Commentary

The PACE Perspective on 'The California Way'

Author
Daisy Gonzales
California Student Aid Commission

This is one of the most exciting, daunting and critically important moments in California's education policy history. We are all in uncharted territory.

Policymakers and educators at all levels of the system are wrestling with the virtually simultaneous implementation of four radically new and promising policy initiatives: the Common Core State Standards (CCSS); computer adaptive assessments developed by the Smarter Balance Assessment Consortium; the Local Control Funding Formula (LCFF); and a new accountability system that focuses on Local Control Accountability Plans (LCAPs) and an evaluation rubric rather than the traditional Academic Performance Index (API) scores. The implementation of these major reforms has redefined the roles and responsibilities of virtually every education actor—from state policymakers to county superintendents to local school boards, teacher, and parents.

States across the country are watching to see whether California will succeed in implementing these reforms and how they can replicate parts of what state superintendent Tom Torlakson calls "The California Way." As the sole organization in California that focuses on connecting education scholars and policymakers, Policy Analysis for California Education (PACE) has a vital and unique role to play in monitoring and informing these transformational reform efforts.
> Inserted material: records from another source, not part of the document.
Every row gives one point. Each copy is the shape, with its points in the same order, stretched, turned, moved and blurred by noise. Is it also mirrored, or only turned?

Shape, 8 rows:
[[  0  -4   7]
 [ -1 -23   3]
 [ 12   7 -19]
 [-24  19  -7]
 [  8  32 -12]
 [  2   5  42]
 [-10  -8 -16]
 [ 20  -8 -13]]
Copy 1, 8 rows:
[[ -9   5   2]
 [ -3  11  29]
 [ 26  22 -25]
 [ 24 -35 -21]
 [ 20   3 -56]
 [-60  -7 -10]
 [ 28  -1  10]
 [ 17  40   0]]
Copy 1 is: only turned
Copy 2, 8 rows:
[[  1  -3  11]
 [  9   3  29]
 [ 19  -1  -7]
 [-13  28 -12]
 [  2   4 -32]
 [-34 -11   6]
 [ 16  14  11]
 [ 27  -8   8]]
Copy 2 is: mirrored
Copy 3 (8 x 3):
[[  1 -11  10]
 [ -6  -5  19]
 [-13  -6  -8]
 [ 12  11 -12]
 [  1  -7 -24]
 [ 18 -31  18]
 [ -6  12   5]
 [-21 -11   6]]
Copy 3 is: only turned
Copy 4:
[[ -6  -9  -9]
 [-19 -29   3]
 [-15  19   3]
 [ 42  13   4]
 [ 17  45  -9]
 [ 14  -9 -35]
 [ -4 -10  13]
 [-37   5  -4]]
Copy 4 is: only turned

Shape (9 x 4):
[[  7 -14 -60   3]
 [-30  17  23 -21]
 [ -7 -13   4   8]
 [ 26  31  14 -12]
 [ 11   4  12  45]
 [  5   3 -31   2]
 [  3  -7   0 -13]
 [  6  -7   1   1]
 [  4 -12   3   1]]
Copy 1, 9 rows:
[[-13 -15 -32  55]
 [ 20 -20  34 -18]
 [  3 -20 -15 -18]
 [-23  33  19 -13]
 [ -1  17 -42 -36]
 [-10   0 -16  28]
 [-11 -11   5  -6]
 [ -9  -7 -10 -11]
 [ -6 -13 -12 -15]]
Copy 1 is: only turned
Copy 2:
[[-16  37 -25 -11]
 [ 33 -11  15  25]
 [ 11 -11 -11   7]
 [  7 -12  36  11]
 [  9 -25   7 -28]
 [ -3  20  -3  -3]
 [ -2  -6  -2  16]
 [  1  -9   1  10]
 [  2  -9  -3   6]]
Copy 2 is: only turned
Copy 3:
[[ -1   9  18  52]
 [  8  -2 -33 -13]
 [-12   0   6   1]
 [ 28  37   7 -33]
 [-27  32  22 -36]
 [  7  20  13  19]
 [  9   1   4   7]
 [ -1   7  13  -1]
 [  3  -2   8  -1]]
Copy 3 is: only turned

Shape, 12 rows:
[[-35   7 -22 -24  -1  -2]
 [-17 -21   1  18 -13  29]
 [-35 -33 -23  -6  13   1]
 [ 13 -42  31 -21   9  43]
 [  4 -21  -4 -33  11   2]
 [-25 -26 -21  18 -21  -2]
 [ 21 -13  11  26  -8 -10]
 [ 16   6   9  -6 -17  19]
 [-30  -6   3 -25  -2  -9]
 [-29   7   4  18 -16   9]
 [-18  -7  30 -13  26  28]
 [-21 -13 -18 -28 -32  -5]]
Copy 1, 12 rows:
[[ 14  -6  26 -25  36  19]
 [ -9   4  16  20  11 -25]
 [ 18  22  11   3  55  20]
 [-50  47   0  38   4  -4]
 [-13  21  -6   5  15  30]
 [ 13 -10  17  21  20  -1]
 [  8  -3 -10  24 -28  -6]
 [-25 -12   2   4 -29 -12]
 [  3  21  37  -2  26  21]
 [  9  -2  35   1   9 -16]
 [-11  51  20  -5  24  -6]
 [-13 -14  32  15  13  21]]
Copy 1 is: only turned
Copy 2:
[[-25  -2   7   8 -24 -18]
 [ -2  -5 -41  18  -4 -15]
 [-18   3  -4  21   7 -35]
 [ 25 -37 -31 -33   2 -35]
 [  3 -19   9 -11  -2 -23]
 [ -4  14 -16  46   1 -18]
 [ 18   8  -9  12  13   8]
 [  9 -19 -14  -3 -11   3]
 [ -6  -5   3  -7 -22 -29]
 [-10  11 -21  11 -17  -6]
 [  2 -12 -24 -48  -5 -28]
 [ -2 -12   7  29 -25 -21]]
Copy 2 is: mirrored
Copy 3:
[[ 13 -30 -47  -8  -9  -2]
 [ -3 -14 -28 -20  -3 -38]
 [ -6 -28 -60 -11  21 -11]
 [ 46  24 -31  13  21 -36]
 [ 25   8 -27  25  17  -6]
 [-21 -33 -20 -16  12 -23]
 [-12  11  23   4  13 -11]
 [ 19  10   4  14 -14 -20]
 [ 30 -24 -40 -17   6  -7]
 [  2 -23 -27 -34 -15 -23]
 [ 40  11 -55 -21   1 -19]
 [ 20 -34 -22   8   2 -15]]
Copy 3 is: mirrored

Shape:
[[-14  26  18 -17  -1 -10  14  17]
 [-25   8  -9   8   4  20 -24  12]
 [ -5  24 -17   3   2   4   4  15]
 [-12  16  -4 -11  -9   8  -9  30]
 [-18  -5  -1   2 -17   5  -1  32]
 [ -5  15   8  -1 -17  21   3  13]
 [  5   8   1  -7  -5  16 -10  17]
 [-13  13   0  12  -8   7  26  11]
 [-23  -7  -7  -4   0 -21   6 -47]
 [ -9 -23 -12 -13  23 -14  27 -35]
 [-19  16   8   4   4   8   9  36]
 [  1 -19   9  20  25 -29  16 -41]
 [ -6  11 -20   0 -18  -5 -17  21]]
Copy 1 (13 x 8):
[[-46  20   9  31  -2  -8 -24  -6]
 [-15  10   8 -39  -7 -22   7   3]
 [-20   1  -1  10  -9 -28  -8 -10]
 [-41   3   4 -10 -14 -10  -6 -19]
 [-28  15   4 -17   5  -1   1 -29]
 [-24   7  31  -7   1  -8  -3 -19]
 [-21  -1  16  -7 -17  -3   0 -15]
 [-12  23  17  16  21 -23  -6 -18]
 [ 11  -7 -13  11  36  -4  13  37]
 [ 18  -2 -18  44  28   0  37  23]
 [-35  31  12   5  -5 -22 -11 -21]
 [ 42  17  -4  33  23 -10  -4  35]
 [-27 -10 -11 -18 -12 -11 -13 -15]]
Copy 1 is: only turned
Copy 2:
[[-17  15  24 -17 -12 -21 -11   0]
 [ -1 -39   8 -20   5   7   2   2]
 [-26  -9   2  -9   8  -2  12  -8]
 [-16 -17  10  -9  -7   4  17  11]
 [ -4 -13  -8 -14 -11  -5  14  13]
 [ -5  -7   8  -7   9  -4  16  16]
 [ -7 -13   8  -1  -2  12  16   4]
 [-12   7  -3 -16  11 -20   6  -2]
 [ 20   3   6  15   6 -38 -60  -9]
 [ 25   9  -1  23  -4 -43 -46 -39]
 [-16  -4   6 -34  -7  -9  14  -7]
 [ 21  32 -11 -11   9 -14 -48 -44]
 [-25 -20  -9   2   0  13  10  16]]
Copy 2 is: only turned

For more than 33 years, PACE has played a critical role in California's education policy debates, providing hard evidence on policy impact and rigorous analysis of policy alternatives. We may not have all the answers now, but we know that research and evidence-based practices are essential elements in a strategy to promote continuous improvement in California's education system.

With policy innovation come new opportunities for inquiry and learning as well as new responsibilities to ensure that the reforms benefit students. We are thankful to Charles Taylor Kerchner, longtime PACE contributor and senior research fellow and professor emeritus at Claremont Graduate University, for inviting us to contribute to the Education Week Blog 'On California.' This post is our introduction to Education Week readers.

Our posts will focus on presenting readers with timely findings from the PACE research network on key policy issues at all levels of California's fragmented education system. You can also expect the latest research from the CORE-PACE Research Partnership, which is committed to innovating, implementing, and scaling new strategies and tools to help students succeed.

One recent example of our work is our recent CORE-PACE report on the impact of student subgroup sizes in an accountability system. The passage of the Every Student Succeeds Act (ESSA) requires states, including California, to determine the number or n-size threshold for reporting subgroup results in school-level data reports. Setting the n-size too high means that subgroups "disappear" in many schools, because there are too few students in any one subgroup. When subgroups "disappear," of course, achievement gaps are impossible to see—and hard to eliminate.

Under NCLB California set the n-size threshold at 100, meaning that schools with fewer than 100 students in a group, such as African-Americans, would not have to report their results. The CORE-PACE Research Partnership released a report in May that analyzed the trade-offs between setting an n-size of 100 and an alternative n-size of 20, as well as examining the trade-offs present for n-sizes within that range. The PACE policy memo "Making Students Visible" revealed that setting the n-size for school-level reporting at 20 greatly increases the number of schools that report results for specific student subgroups, particularly students with disabilities and African American students.

This PACE report has already played a key role in setting standards for states. The U.S. Department of Education just released a rule notice proposing changes to ESSA regulation § 200.17. The proposed change requires states to "establish a range of n-sizes, not to exceed 30..." In response, we released an addendum to this report comparing subgroup sizes of 20 versus 30. The California State Board of Education will make a decision about the n-size that California will require at a board meeting this fall.  

The stakes are high for California. The radical changes that have transformed the state's education policy system require that we all work together to help every student succeed. In this rapidly changing landscape policy innovation, rigorous analysis, and the scaling and diffusion of evidence-based practices must become familiar features of the California way. The future of 6.2 million California students depends on it, and PACE is committed to doing our part to get it right.

Daisy Gonzales is associate director of Policy Analysis for California Education. Before coming to PACE this spring, she was a budget consultant to the California State Assembly Budget Committee, and she has been a dual immersion teacher in the Fairfield Suisun Unified School District.